Houve uma tentativa frustrada de ‘federalização’ dos mandados de segurança impetrados contra atos praticados por agentes vinculados a sociedade de economia mista. O STF não permitiu a ampliação da competência da Justiça Federal por lei ordinária.

1 – Introdução 

O presente estudo tem por objeto a análise da problemática do legitimado passivo no Mandado de Segurança, tema que ganhou novo fôlego para discussões, em face da promulgação da Lei nº 12.016/2009. Adiante-se que não se pretende, no presente texto, esmiuçar o assunto, mas apenas apresentar algumas considerações sobre o tema, sem acossar exaurir os vários aspectos que o assunto pode ensejar.

Como cediço, Mandado de Segurança é ação constitucional (Art. 5º, LXIX da CR/88) com características singulares, justamente pelo seu desiderato específico, no sentido de proteger direto liquido e certo, transgredido ou ameaçado pela prática de ato ilegal perpetrado por autoridade pública ou agente privado, no exercício de função pública.

Por sua vez, direito liquido e certo, segundo a doutrina mais abalizada, afigura-se como aquele que se apresenta manifesto na sua existência e apto ser exercido. Em outras palavras, direito liquido e certo que enseje, de forma juridicamente viável, proteção via o Mandado de Segurança é aquele que esteja comprovado de plano, por meio de provas documentais, que prescinda, em absoluto, de qualquer dilação probatória, não havendo qualquer impedimento, vale ressaltar, que o direito vindicado seja complexo (súmula nº 625 do STF), reclamando, porém, de forma intransigente, que a prova seja pré-constituída. Em escorço, na esteira de Cássio Scarpinella Bueno haverá direito liquido e certo quando “a ilegalidade ou abusividade forem passíveis de demonstração documental, independentemente de sua complexidade ou densidade[1]

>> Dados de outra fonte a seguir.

Rotation paths and how fast each direction turns (degrees each step)
Each turn is a multiple of 5 degrees from 10 to 175, or 0.

[ -5   5   2  -3  -5  -9  15   4   0 -22   2   2  -3  -3  52   3 -23   0
   7  10 -11 -25  14  29 -38  31 -18   0  -8  -3   9  -7 -32  -9 -10   4
  24 -17  -3]
[  2  10 -17  -4  10  -7  15   8   9   3  -9  20   5   7  32  -3 -21  -7
   5  19 -12 -24   7  16 -37  25 -27  -4   4  -3   8 -11 -34 -13  -5  18
  23 -22  18]
[ 10  11 -19   6   4 -20   1  20  22 -16   6  24  -1   5  36 -16  -5  -6
   6  22 -23 -22   7  23 -32  17  -6   1   9 -15  14  -6 -21 -22  -3  14
  24 -19   5]
[ 13 -13   1   8   3  -9   6  18  14 -12   9   8   9   2  45 -15  -7  -8
   4   4 -24 -30  14  19 -37  24  -6   6  -2   4   0  -8 -25 -19  -9  -3
  20 -34  -7]
[ 16   0  -6  -1  19  -8   9  16  -3   0  -3  10   5  -8  49   6 -12   2
   9   2 -15 -21  13  20 -38  19 -19   1  -8  -8   7 -25 -35 -26  -8  -4
   7 -25  17]
[ -1  16 -12   2  19 -11   2  15   2 -30  -4   9  16 -11  38   3 -26   7
   3  21 -19 -21   0  18 -37  16 -12  10 -12 -10  14 -19 -18 -22   0  10
  24 -24  10]
[ 11  -1 -13   9   7   6   6  22  19 -14   0  15  26   8  29 -10 -18   3
   0  21 -15 -32  14   9 -30  26 -11   7  -7   5  -4 -21 -16 -19  -2   2
  34 -29   4]
[ 22   4  -5  -2   6   3   5  32  15 -11   8  16  11   5  48   0   3   9
  12  12  -2 -24  27   8 -31  15 -12  -3  -4 -19   1 -26 -29 -24  -7  -8
  20 -21   0]
[  4  15   2  -7   0  -4  10  14   4 -29   1   1   1  -9  53  11 -24  11
   4  14  -5 -23  18  21 -36  22  -8   2 -13 -15   8 -15 -24 -12 -11  -2
  24 -20  -9]
[  1   7 -14 -10   4   3  18   6   5  -7  -8  13  10   9  30   8 -27   5
   5  23   0 -29  15  10 -39  34 -24  -3  -8  -3   5 -16 -28  -9  -7   6
  31 -22  10]
[  9  17 -17  -2  -2 -10   6  19  24 -10   3  26   5  10  33  -4  -3   3
  11  30  -9 -22   9  12 -32  20 -15 -11   6 -19  11 -16 -28 -15  -8  12
  34 -15   9]
Directions:
[-10   6  -3  10   2  -1  -3   1  -2   0  -3   0   5   2  -5   0   1   1
   1   7  -2  -1  -5   4   9   2 -10  -3  -1   6  -1  -7  -1  -2   1   8
   8   5   5] => 85
[  0  10  -1   0   1  -8  -6   4   1 -10   2   2  -5  -6   3   1   5   4
   2   3  -2   6  -3   2   1  -7   5  -2  -1 -12   9   0   1  -5   0   0
  -1   7  -2] => 130
[ 4 -5  0  6 10  1 -5  6 -4 -2 -1 -2  9 -7 -2  0 -1  2 -1 -5 -7  0 -3 -3
  1 -4  2  8 -6  2 -1 -7  6 -9  3 -4 -6 -7  4] => 35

Direito liquido e certo, nesse prisma, é sim condição da ação, justamente por que em não havendo prova pré-constituída (=direito liquido e certo, de plano aferível), não se mostra adequado o meio utilizado, sendo, nessas hipóteses, extinto o processo, sem resolução de mérito, remetendo-se o impetrante às vias ordinárias.

Feitas essas breves considerações acerca da ação constitucional em análise, passemos ao enfoque pretendido.


2.  Da legitimidade passiva no Mandado de Segurança sob égide da Lei nº 1.533/1951.

Segundo entendimento assente na doutrina e na jurisprudência, o Mandado de Segurança pode ser impetrado contra ato materializado (ou a ser praticado) por autoridade publica ou agente de pessoa jurídica no exercício de função pública[2].

Vale mencionar ainda que, quando o ato for praticado por órgão colegiado, a autoridade coatora deve ser o presidente do órgão. Nos atos complexos, por sua vez, o writ deve ser direcionado contra quem praticou o último ato[3].

Pois bem. Durante algum tempo, foi muito controvertida na doutrina o tema da legitimidade passiva no Mandado de Segurança, havendo quem defendesse que essa posição era da autoridade coatora, já que na legislação em vigor (lei nº 1.533/51), falava-se nela como ‘a pessoa em face de quem se impetra o Writ, cabendo-lhe prestar e subscrever pessoalmente as informações no prazo de 10 dias, bem como atender às requisições do juízo e cumprir o determinado co caráter mandamental na liminar ou na sentença”. Na outra ponta, sustentou-se a posição de que a parte passiva era titularizada pela pessoa jurídica a cujos quadros pertence a autoridade coatora.

Essa segunda corrente predominou. Com efeito, os argumentos sustentados por essa segunda vertente podem ser assim resumidos: i) é a pessoa jurídica e não a autoridade coatora quem suportará os ônus decorrentes da impetração; ii) a coisa julgada material que vier a se formar atingirá a pessoa jurídica, e não a autoridade indigitada como coatora; iii) o autor do mandado de segurança pode desistir de ação, de forma incondicionada, unilateralmente, sem necessidade de qualquer manifestação de concordância por parte da autoridade coatora[4]; iv) caso a autoridade apontada como coatora seja destituída do cargo, o ato inquinado de ilegal ou abusivo será desfeito, sem qualquer prejudicialidade decorrente de seu afastamento.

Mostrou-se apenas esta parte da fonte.